Más allá de Torres y más allá de Ganzo, entre las manchas varias en color y en contorno que el arbolado pinta, hay una

recortada y espesa a manera de copa de gigantesco rebollo; a su amparo asómase apenas sobre las cercas una casa de pajizas paredes y ventanaje verde. Cuando pasas frente de ella, por el camino y la otra orilla del Saja, ves flamear las blancas cortinas de sus balcones; si te llegas pasando el viejo puente que llaman de San Miguel, ves columpiarse las rosas, caballeras de sus tapias; si entras más adentro, hallas en los rosales, al alcance de la mano, nidos de jilguero, cuyas madres se dejan mecer sosegadamente por la brisa, seguras de no ser ofendidas ni perturbadas. Y el tarin y el verderón que andan cazando moscas por las enredaderas de la fachada, se entran persiguiéndolas por salas y gabinetes con familiar franqueza y sin recelo.

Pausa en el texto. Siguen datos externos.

In the data rows, the value 500 means zero.
Here are some points:
[570, 300, 633, 579, 701, 744, 665, 864, 674, 721, 627, 861, 678, 728,
 102, 138, 367, 356, 190, 762, 319, 604, 587, 565]
[528, 444, 511, 522, 522, 338, 397, 215, 374, 356, 414, 227, 351, 350,
 760, 733, 583, 595, 697, 322, 574, 466, 338, 398]
[628, 284, 632, 556, 591, 608, 560, 622, 591, 561, 391, 291, 372, 338,
 723, 768, 615, 580, 725, 325, 640, 394, 311, 419]
[522, 433, 560, 486, 545, 527, 510, 548, 536, 527, 506, 739, 660, 734,
 73, 119, 363, 364, 175, 791, 258, 645, 694, 619]
[347, 645, 431, 428, 327, 345, 388, 184, 372, 320, 381, 285, 368, 377,
 661, 592, 510, 499, 487, 529, 447, 522, 534, 560]
[582, 430, 503, 504, 495, 490, 510, 515, 481, 499, 491, 421, 491, 502,
 522, 523, 501, 522, 533, 462, 491, 494, 522, 494]
[496, 462, 368, 398, 333, 300, 404, 203, 405, 337, 401, 295, 364, 392,
 626, 677, 524, 523, 545, 513, 482, 558, 520, 534]
[519, 436, 549, 525, 527, 537, 539, 523, 545, 555, 511, 567, 500, 504,
 535, 636, 561, 550, 709, 340, 649, 400, 325, 425]
[522, 422, 534, 519, 396, 323, 354, 198, 373, 370, 405, 272, 377, 367,
 766, 729, 583, 609, 711, 369, 597, 446, 450, 444]
[384, 740, 341, 398, 361, 321, 393, 187, 449, 400, 442, 449, 481, 495,
 509, 469, 574, 574, 720, 350, 640, 422, 348, 443]
[412, 635, 420, 470, 473, 475, 510, 247, 379, 363, 404, 254, 366, 396,
 739, 705, 568, 581, 644, 394, 535, 445, 422, 470]
[562, 319, 620, 573, 688, 730, 657, 840, 667, 713, 623, 851, 676, 725,
 108, 141, 375, 363, 207, 748, 330, 597, 574, 558]
[332, 776, 301, 394, 354, 319, 396, 285, 412, 427, 424, 358, 458, 479,
 601, 638, 576, 571, 692, 316, 620, 412, 334, 395]
[331, 762, 324, 406, 329, 366, 416, 317, 404, 375, 419, 309, 398, 366,
 771, 749, 575, 571, 697, 403, 550, 490, 476, 558]
[300, 752, 319, 410, 352, 319, 393, 385, 390, 369, 416, 279, 362, 373,
 754, 745, 606, 582, 671, 397, 557, 460, 519, 505]
[417, 625, 425, 475, 480, 483, 512, 237, 369, 354, 399, 233, 356, 386,
 761, 724, 574, 588, 659, 384, 540, 440, 415, 466]
[441, 514, 455, 506, 498, 518, 499, 516, 424, 382, 421, 313, 391, 383,
 747, 724, 576, 584, 689, 329, 642, 398, 376, 420]
[579, 420, 513, 506, 502, 494, 513, 515, 484, 499, 492, 428, 490, 501,
 521, 527, 502, 522, 534, 463, 493, 494, 517, 493]
[726, 582, 369, 590, 521, 553, 424, 241, 428, 498, 555, 374, 597, 510,
 365, 201, 470, 501, 529, 657, 315, 460, 504, 609]
[370, 630, 450, 485, 455, 419, 401, 235, 380, 361, 407, 275, 384, 366,
 766, 757, 567, 570, 700, 373, 595, 431, 430, 448]
[355, 752, 332, 427, 356, 374, 385, 191, 391, 326, 402, 349, 440, 422,
 610, 598, 514, 514, 542, 445, 602, 416, 363, 448]
[520, 419, 530, 510, 524, 531, 519, 608, 570, 621, 578, 644, 603, 627,
 342, 331, 455, 448, 377, 611, 429, 546, 577, 548]
[306, 255, 722, 417, 355, 745, 572, 182, 617, 722, 468, 302, 544, 704,
 202, 458, 584, 408, 187, 705, 661, 500, 727, 418]
[317, 767, 348, 391, 350, 331, 416, 187, 431, 382, 407, 378, 407, 439,
 500, 481, 476, 461, 472, 530, 516, 502, 422, 459]
[542, 438, 503, 523, 523, 556, 537, 540, 520, 534, 515, 557, 534, 536,
 444, 425, 474, 470, 450, 561, 374, 640, 746, 672]
[397, 609, 478, 474, 541, 450, 479, 411, 495, 475, 500, 551, 498, 543,
 449, 451, 465, 489, 466, 361, 656, 402, 311, 430]
[554, 382, 562, 502, 561, 568, 542, 562, 552, 529, 502, 593, 535, 389,
 720, 750, 588, 574, 701, 314, 634, 422, 321, 417]
[479, 469, 497, 506, 515, 504, 508, 457, 447, 449, 470, 370, 431, 455,
 496, 448, 462, 460, 317, 675, 322, 597, 662, 590]
[533, 410, 530, 525, 531, 565, 522, 512, 508, 532, 531, 558, 524, 534,
 447, 444, 453, 484, 487, 573, 469, 530, 527, 547]
[345, 570, 701, 397, 359, 717, 667, 598, 418, 412, 666, 277, 392, 663,
 715, 665, 339, 379, 670, 356, 378, 615, 533, 448]
[731, 141, 663, 553, 553, 486, 484, 430, 500, 422, 419, 338, 374, 336,
 737, 772, 586, 591, 722, 333, 644, 375, 323, 422]
[321, 490, 730, 584, 351, 314, 648, 906, 413, 363, 640, 865, 371, 725,
 303, 764, 477, 360, 204, 307, 569, 659, 316, 423]
[695, 754, 331, 592, 645, 306, 395, 853, 688, 358, 408, 654, 622, 427,
 481, 737, 353, 428, 700, 347, 291, 605, 436, 554]
[689, 773, 351, 616, 547, 307, 620, 907, 408, 368, 664, 618, 379, 755,
 524, 711, 477, 542, 196, 701, 433, 412, 667, 635]
[319, 734, 325, 418, 340, 318, 365, 214, 383, 363, 411, 357, 474, 382,
 770, 747, 592, 578, 700, 362, 622, 389, 360, 452]
[557, 375, 565, 503, 566, 575, 545, 571, 554, 533, 503, 599, 540, 383,
 734, 766, 595, 580, 718, 296, 648, 412, 305, 406]
[384, 720, 355, 409, 377, 342, 405, 212, 402, 369, 386, 302, 386, 357,
 707, 642, 529, 585, 712, 300, 639, 411, 302, 420]
[371, 681, 397, 432, 439, 448, 489, 423, 522, 493, 483, 527, 513, 344,
 726, 758, 601, 564, 717, 316, 649, 399, 307, 428]
[306, 755, 313, 413, 331, 313, 361, 203, 381, 359, 409, 361, 478, 385,
 762, 739, 586, 574, 691, 361, 633, 378, 341, 443]
[699, 122, 689, 636, 700, 748, 635, 836, 626, 679, 627, 809, 678, 708,
 145, 194, 419, 444, 421, 511, 531, 480, 442, 473]
[327, 733, 333, 417, 336, 340, 385, 232, 379, 342, 396, 264, 364, 375,
 618, 562, 495, 504, 497, 550, 456, 540, 540, 556]
[454, 662, 405, 485, 705, 609, 376, 742, 638, 335, 399, 857, 653, 358,
 106, 314, 583, 403, 189, 514, 616, 503, 629, 547]
[734, 77, 325, 452, 705, 644, 381, 498, 646, 699, 373, 429, 699, 349,
 107, 109, 448, 561, 661, 816, 635, 400, 753, 637]
[482, 449, 539, 486, 542, 537, 518, 539, 557, 533, 492, 570, 514, 534,
 380, 441, 473, 464, 474, 556, 465, 504, 520, 551]
[598, 301, 582, 544, 592, 320, 368, 193, 396, 372, 420, 291, 383, 359,
 748, 743, 596, 576, 700, 337, 634, 376, 372, 413]
24 more points follow, each with its number after it:
[484, 459, 503, 507, 516, 505, 508, 453, 442, 443, 466, 358, 424, 449,
 501, 452, 460, 458, 309, 683, 312, 602, 672, 595] 0
[339, 773, 338, 384, 363, 445, 518, 662, 576, 683, 599, 726, 640, 668,
 215, 238, 420, 441, 317, 642, 382, 566, 579, 533] 1
[339, 767, 319, 403, 343, 307, 391, 204, 378, 357, 400, 257, 376, 359,
 759, 735, 589, 602, 710, 318, 631, 384, 320, 380] 2
[545, 442, 512, 509, 545, 519, 520, 553, 504, 553, 538, 503, 548, 560,
 434, 412, 479, 487, 417, 556, 444, 519, 526, 510] 3
[576, 380, 563, 503, 537, 546, 532, 550, 509, 574, 535, 533, 531, 542,
 428, 414, 471, 508, 410, 541, 447, 515, 532, 511] 4
[592, 772, 538, 600, 721, 318, 449, 904, 446, 320, 639, 880, 551, 370,
 91, 773, 585, 370, 263, 309, 617, 675, 725, 442] 5
[575, 288, 640, 585, 711, 759, 675, 887, 683, 734, 636, 879, 689, 740,
 82, 118, 360, 349, 172, 777, 309, 610, 591, 567] 6
[533, 430, 505, 514, 540, 373, 387, 209, 370, 373, 398, 243, 363, 392,
 631, 597, 527, 510, 492, 507, 460, 421, 303, 404] 7
[519, 431, 544, 531, 596, 639, 621, 748, 642, 638, 589, 724, 618, 637,
 289, 336, 443, 458, 363, 325, 647, 426, 310, 422] 8
[651, 752, 435, 644, 331, 351, 635, 810, 400, 359, 544, 706, 435, 447,
 706, 684, 364, 385, 387, 495, 588, 422, 489, 664] 9
[517, 454, 570, 492, 532, 512, 518, 564, 531, 528, 513, 729, 654, 724,
 93, 137, 366, 367, 200, 781, 269, 641, 693, 609] 10
[472, 480, 478, 417, 352, 335, 384, 232, 371, 359, 400, 329, 386, 379,
 761, 737, 594, 575, 709, 325, 616, 392, 342, 417] 11
[734, 102, 714, 606, 722, 759, 656, 908, 658, 737, 659, 759, 631, 557,
 479, 511, 531, 522, 567, 375, 611, 431, 326, 387] 12
[530, 434, 514, 492, 511, 535, 533, 562, 500, 544, 453, 245, 370, 378,
 744, 713, 570, 578, 648, 401, 531, 475, 458, 488] 13
[533, 434, 578, 487, 537, 564, 611, 862, 685, 724, 651, 884, 669, 740,
 111, 126, 377, 375, 260, 681, 378, 579, 578, 575] 14
[707, 100, 687, 603, 566, 569, 532, 606, 543, 571, 548, 579, 559, 566,
 422, 408, 463, 469, 425, 562, 437, 527, 571, 532] 15
[693, 194, 666, 577, 645, 704, 597, 773, 621, 643, 617, 755, 649, 713,
 153, 134, 365, 396, 201, 769, 298, 634, 723, 561] 16
[726, 623, 630, 512, 347, 763, 675, 188, 462, 734, 488, 323, 663, 337,
 438, 95, 591, 574, 210, 768, 539, 409, 709, 515] 17
[404, 623, 413, 480, 490, 476, 496, 501, 513, 532, 528, 527, 518, 530,
 433, 408, 485, 487, 456, 541, 475, 524, 505, 506] 18
[477, 466, 477, 410, 345, 309, 379, 197, 362, 360, 382, 295, 385, 353,
 776, 744, 609, 589, 710, 311, 641, 392, 344, 405] 19
[701, 180, 675, 581, 652, 715, 603, 787, 627, 659, 631, 790, 667, 738,
 113, 93, 349, 384, 166, 799, 276, 651, 750, 571] 20
[520, 440, 550, 507, 535, 550, 529, 548, 551, 529, 487, 577, 507, 526,
 414, 452, 477, 483, 538, 449, 565, 448, 392, 437] 21
[743, 341, 318, 587, 723, 452, 389, 576, 460, 694, 627, 536, 374, 753,
 201, 748, 519, 387, 716, 345, 271, 638, 315, 385] 22
[356, 736, 366, 403, 382, 380, 487, 429, 546, 510, 491, 586, 524, 552,
 395, 412, 470, 472, 428, 552, 457, 528, 529, 540] 23
Which two of these numbered points are nearest to each point below, looking only along the 8 directions in which the first points spread most? Their numbers follow each, nearest first.
[463, 425, 566, 568, 640, 688, 592, 759, 603, 621, 582, 723, 603, 625,
 295, 310, 440, 457, 421, 568, 477, 522, 508, 513] > 8 4
[723, 70, 701, 613, 573, 576, 534, 614, 543, 572, 550, 574, 561, 564,
 430, 413, 466, 474, 437, 552, 445, 520, 565, 526] > 15 4
[557, 447, 523, 519, 541, 522, 539, 585, 532, 543, 532, 682, 623, 594,
 368, 432, 465, 484, 489, 489, 472, 511, 478, 484] > 21 3
[672, 750, 443, 661, 330, 353, 650, 844, 396, 352, 548, 726, 433, 443,
 721, 699, 356, 372, 365, 507, 587, 423, 501, 683] > 9 5
[701, 589, 633, 509, 357, 757, 669, 215, 466, 723, 491, 340, 659, 343,
 432, 116, 580, 563, 234, 740, 527, 425, 684, 513] > 17 3
[337, 757, 356, 431, 381, 431, 473, 444, 491, 511, 524, 560, 550, 550,
 431, 433, 485, 479, 448, 564, 386, 574, 606, 583] > 23 18
[586, 739, 624, 606, 367, 339, 636, 862, 387, 383, 658, 630, 366, 735,
 478, 749, 512, 419, 437, 342, 329, 511, 657, 513] > 9 3
[392, 595, 466, 496, 472, 442, 417, 276, 396, 382, 422, 311, 404, 389,
 723, 719, 557, 561, 681, 383, 590, 435, 431, 450] > 11 19
[304, 753, 312, 413, 331, 311, 359, 205, 381, 361, 410, 364, 481, 383,
 771, 747, 591, 578, 701, 355, 635, 377, 342, 443] > 2 11
[445, 481, 514, 499, 543, 582, 525, 589, 547, 599, 572, 688, 627, 698,
 185, 169, 372, 387, 250, 713, 340, 600, 729, 604] > 10 14
[547, 434, 514, 486, 523, 510, 500, 531, 521, 530, 524, 537, 530, 547,
 464, 432, 469, 496, 456, 566, 460, 519, 564, 535] > 3 4
[575, 296, 639, 583, 694, 730, 673, 888, 666, 713, 635, 853, 682, 735,
 115, 155, 368, 355, 197, 777, 325, 609, 587, 557] > 6 14
[503, 601, 470, 482, 513, 506, 459, 778, 539, 361, 609, 780, 428, 742,
 242, 732, 582, 381, 414, 351, 375, 637, 430, 443] > 9 5
[543, 424, 500, 498, 522, 522, 524, 560, 507, 554, 438, 245, 370, 360,
 743, 713, 586, 591, 644, 406, 540, 466, 454, 492] > 13 11
[459, 423, 570, 572, 648, 700, 598, 774, 609, 627, 586, 736, 608, 630,
 286, 303, 437, 456, 420, 580, 466, 530, 522, 522] > 8 14
[648, 252, 652, 564, 607, 628, 573, 651, 606, 574, 390, 291, 371, 337,
 719, 769, 617, 579, 727, 324, 642, 394, 308, 419] > 13 21
[341, 344, 648, 497, 436, 454, 406, 910, 597, 353, 412, 826, 618, 500,
 230, 382, 444, 495, 447, 591, 425, 577, 686, 440] > 4 3
[740, 331, 321, 573, 723, 466, 390, 556, 474, 685, 613, 545, 395, 729,
 196, 722, 524, 390, 680, 354, 293, 631, 322, 397] > 22 21
[661, 233, 661, 595, 643, 691, 578, 716, 586, 610, 575, 683, 579, 586,
 397, 417, 476, 472, 445, 556, 476, 523, 513, 511] > 15 4
[363, 657, 384, 438, 394, 338, 398, 209, 352, 371, 392, 234, 372, 363,
 639, 565, 524, 508, 437, 428, 511, 505, 455, 466] > 7 11
[512, 420, 506, 527, 543, 541, 504, 560, 511, 513, 489, 431, 436, 389,
 732, 730, 590, 574, 695, 337, 628, 394, 354, 436] > 13 11
[488, 504, 508, 494, 531, 520, 544, 531, 552, 532, 397, 305, 349, 350,
 754, 775, 596, 566, 728, 309, 634, 392, 296, 437] > 13 11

¿De dónde vienen esos pájaros cuya voz aguda y lejana nos hace levantar los ojos y buscarlos mucho antes de que su menudísima sombra se dibuje en la diáfana luz ambiente? Aunque vistos nacer sobre el plumón del nido, aunque vistos criar al cebo de sus padres, ¿quién sabe adónde los llevan después sus alas y en qué sublimes y misteriosas regiones del aire penetran? ¿Quién sabe a qué distancia del cielo suben? ¿Quién sabe lo que del cielo han visto? ¿Y quién sabe lo que del cielo traen cuando visitan un hogar de donde volaron ángeles al cielo, dejando su cuna vacía, y esparcida en torno aquella tristeza sin par, angustiosa, que de una deshecha y yerta cuna se esparce?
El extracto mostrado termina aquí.